CellophaneFlower · 16/10/2022 12:10

MelroseGrainger · 16/10/2022 12:05

I think it’s “ridiculously rude” to expect people to pack their palm full of cash when they’re attending a self-indulgent party! And especially rude when they’re somehow expecting them to work out the code of “no presents” means at least £50 cold hard cash, or even £100. And when they haven’t seen their guest in decades, and presumably only invited them to pack out the numbers to some pointless round number.

remind me again who is “ridiculously rude”?!

Oi, I'll have you know I'm the special guest 😱 But yes, there's been a bit of a family feud... so quite likely I might be filling an empty chair 😂

OP posts:
pinkyredrose · 16/10/2022 12:16

Amazing that people would give £100's! Wonder if these are the same posters who were admonishing the OP on another thread who was worried she only had £200 left every month.

Bimbabo · 16/10/2022 12:16

We asked for no gifts for our wedding. We really didn’t want anything. Had all we needed for our home and felt that weddings cost so much for people to attend anyway. We wanted who we invited, that was the gift that they came.
Many people did give us a gift which was lovely and many didn’t which was great. We don’t feel any different to the ones that did bring something to the ones that didn’t. Everyone got a thank you card, gift or no gift.

Adultchildofelderlyparents · 16/10/2022 12:43

If they said no presents then you just give a card. If they wanted cash or vouchers instead of presents they would have said so.

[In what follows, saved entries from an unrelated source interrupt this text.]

Here is a tiny trained network, its code and every weight. The questions are about switching its units off for an input and a class, where a switched-off unit gives its printed mean instead of its output.

import numpy as np


def w(rows, s, z=0):
    codes = np.array(rows[::2]) - 128.0
    scale = np.full(codes.shape[1], s)
    scale[-1] = z or s
    return codes * scale


def f(y):
    return np.maximum(y, 0)


def log_softmax(a):
    a = a - a.max(-1, keepdims=True)
    return a - np.log(np.exp(a).sum(-1, keepdims=True))


def net(x, mask):
    res = np.array(x, float).reshape(1, 6) / 4 @ E
    y = f(res @ A[0][:, :-1].T + A[0][:, -1])
    res = res + np.where(mask, y, B[0][:, -1]) @ B[0][:, :-1]
    return log_softmax(res[-1] @ U[:, :-1].T + U[:, -1])


A, B = {}, {}
E = w([
[129,129,127,127,128,127,127,127],'x0',
[132,123,145,122,123,53,252,114],'x1',
[129,127,126,127,128,126,127,128],'x2',
[127,127,129,128,130,129,128,127],'x3',
[213,106,169,204,144,136,132,139],'x4',
[133,186,115,115,197,113,135,207],'x5',
],0.015)
A[0] = w([
[136,154,134,115,170,58,197,162,80],'N1',
[121,96,129,138,82,159,101,83,166],'N2',
[132,188,113,117,213,116,130,224,179],'N3',
[127,91,147,129,75,97,178,66,129],'N4',
[125,164,104,133,178,169,68,185,143],'N5',
[127,100,146,128,86,101,167,73,130],'N6',
[122,104,129,136,92,170,87,99,173],'N7',
[32,148,91,42,109,120,125,115,237],'N8',
[117,114,134,116,96,111,151,94,161],'N9',
[120,107,125,142,105,187,61,106,188],'N10',
[129,95,144,126,85,103,170,77,129],'N11',
[123,109,125,139,102,176,75,107,178],'N12',
[121,90,132,142,68,156,102,69,175],'N13',
[247,103,183,229,152,139,132,143,143],'N14',
[17,150,85,29,104,119,126,116,253],'N15',
[99,136,115,96,116,123,129,117,187],'N16',
[130,94,141,129,86,107,160,76,169],'N17',
[136,157,134,117,169,64,191,159,81],'N18',
[255,101,173,234,150,137,131,145,141],'N19',
],0.0095,0.0057)
B[0] = w([
[131,94,114,107,77,150,186,90,194],'N1',
[131,106,121,112,90,141,172,101,181],'N2',
[133,139,127,61,140,181,114,165,233],'N3',
[121,151,142,168,167,82,80,85,186],'N4',
[127,155,138,128,170,137,82,175,217],'N5',
[125,144,139,159,158,92,88,97,176],'N6',
[130,117,114,102,101,153,157,126,185],'N7',
[26,160,71,120,121,105,123,125,232],'N8',
[110,138,117,145,133,102,124,99,163],'N9',
[134,115,116,82,111,171,153,133,209],'N10',
[121,145,138,162,162,89,87,88,176],'N11',
[132,116,118,90,108,163,153,129,194],'N12',
[131,95,119,116,80,135,182,71,190],'N13',
[210,89,180,135,135,139,130,130,244],'N14',
[6,161,68,120,120,104,121,127,248],'N15',
[101,139,108,134,125,116,131,118,168],'N16',
[131,130,138,154,138,101,112,82,179],'N17',
[135,94,117,103,77,150,189,91,189],'N18',
[224,93,183,135,139,145,131,134,247],'N19',
],0.012,0.015)
U = w([
[88,128,75,64,47,147,224,108,255],'0',
[191,78,166,97,68,179,235,112,120],'1',
[77,179,104,232,158,53,74,97,108],'2',
[173,114,192,237,188,67,81,100,49],'3',
[86,203,103,99,199,130,4,207,166],'4',
[178,134,175,130,254,172,32,209,27],'5',
],0.007,0.00073)

Each question gives the input, the list of numbers given to net, and the class t.
The units are the neurons (one row each of A and B). Each row of codes is followed by its name. A weight is (code - 128) times the scale printed after its matrix; where a second scale follows, it is the last column's (A, B and U).
mask holds one flag per neuron, in row order. A switched-off neuron (its flag False) gives its mean, the last column of its row in B, instead of its output. The means were averaged over made-up inputs and are rounded, as every weight is.
A unit's drop is (log p(t) with every unit on - log p(t) with that unit switched off) / (log p(t) with every unit on - log p(t) with every unit switched off).
The circuit of an input: a set's keep is (log p(t) with only the set's units on - log p(t) with every unit switched off) / (log p(t) with every unit on - log p(t) with every unit switched off). Starting from the 12 units with the biggest drops (on a tie, the unit counted first), units are removed one at a time, each time the one whose removal leaves the highest keep (on an exact tie, the one counted first), for as long as the keep stays at least 0.8.
circuit, biggest first: the units of the circuit, biggest drop first
top k neurons: the k neurons with the biggest drops, biggest first
drop of u: that unit's drop, to one decimal
input [-3,-8,7,-3,2,7], class 5: circuit, biggest first : (N15)
input [-8,0,1,7,-4,4], class 4: circuit, biggest first : (N13, N2)
input [-2,-5,3,-8,2,3], class 5: top 2 neurons : (N15, N8)
input [3,-4,-3,-3,0,2], class 4: top 2 neurons : (N19, N14)
input [3,-3,0,3,-3,1], class 4: top 3 neurons : (N1, N18, N13)
input [-6,-8,8,-7,6,0], class 1: top 3 neurons : (N10, N12, N7)
input [-2,0,2,2,8,5], class 5: top 2 neurons : (N13, N2)
input [-7,-7,-8,-3,1,2], class 5: top 3 neurons : (N15, N8, N5)
input [0,1,-3,0,-2,-8], class 2: drop of N6 : 0.2
input [3,-7,0,-5,4,0], class 1: drop of N10 : 0.3
input [3,-6,-4,8,1,-2], class 1: drop of N15 : 0.7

ParentallyUnprepared · 16/10/2022 12:52

If they've requested no presents, surely that includes champagne?

If everyone they've invited thinks along the same lines then they could end up with 50 bottles of champagne, or whatever. It completely defeats the purpose.

Money in a card if you want to give something.

Beancounter1 · 16/10/2022 13:09

So if a person could only afford a tenner - would it be better to put the tenner in a card, or take them at their word and just give a card?
Or should they decline the invitation on the grounds of being poor?

CellophaneFlower · 16/10/2022 13:12

ParentallyUnprepared · 16/10/2022 12:52

If they've requested no presents, surely that includes champagne?

If everyone they've invited thinks along the same lines then they could end up with 50 bottles of champagne, or whatever. It completely defeats the purpose.

Money in a card if you want to give something.

Struggling to see 50 bottles of champagne as an issue!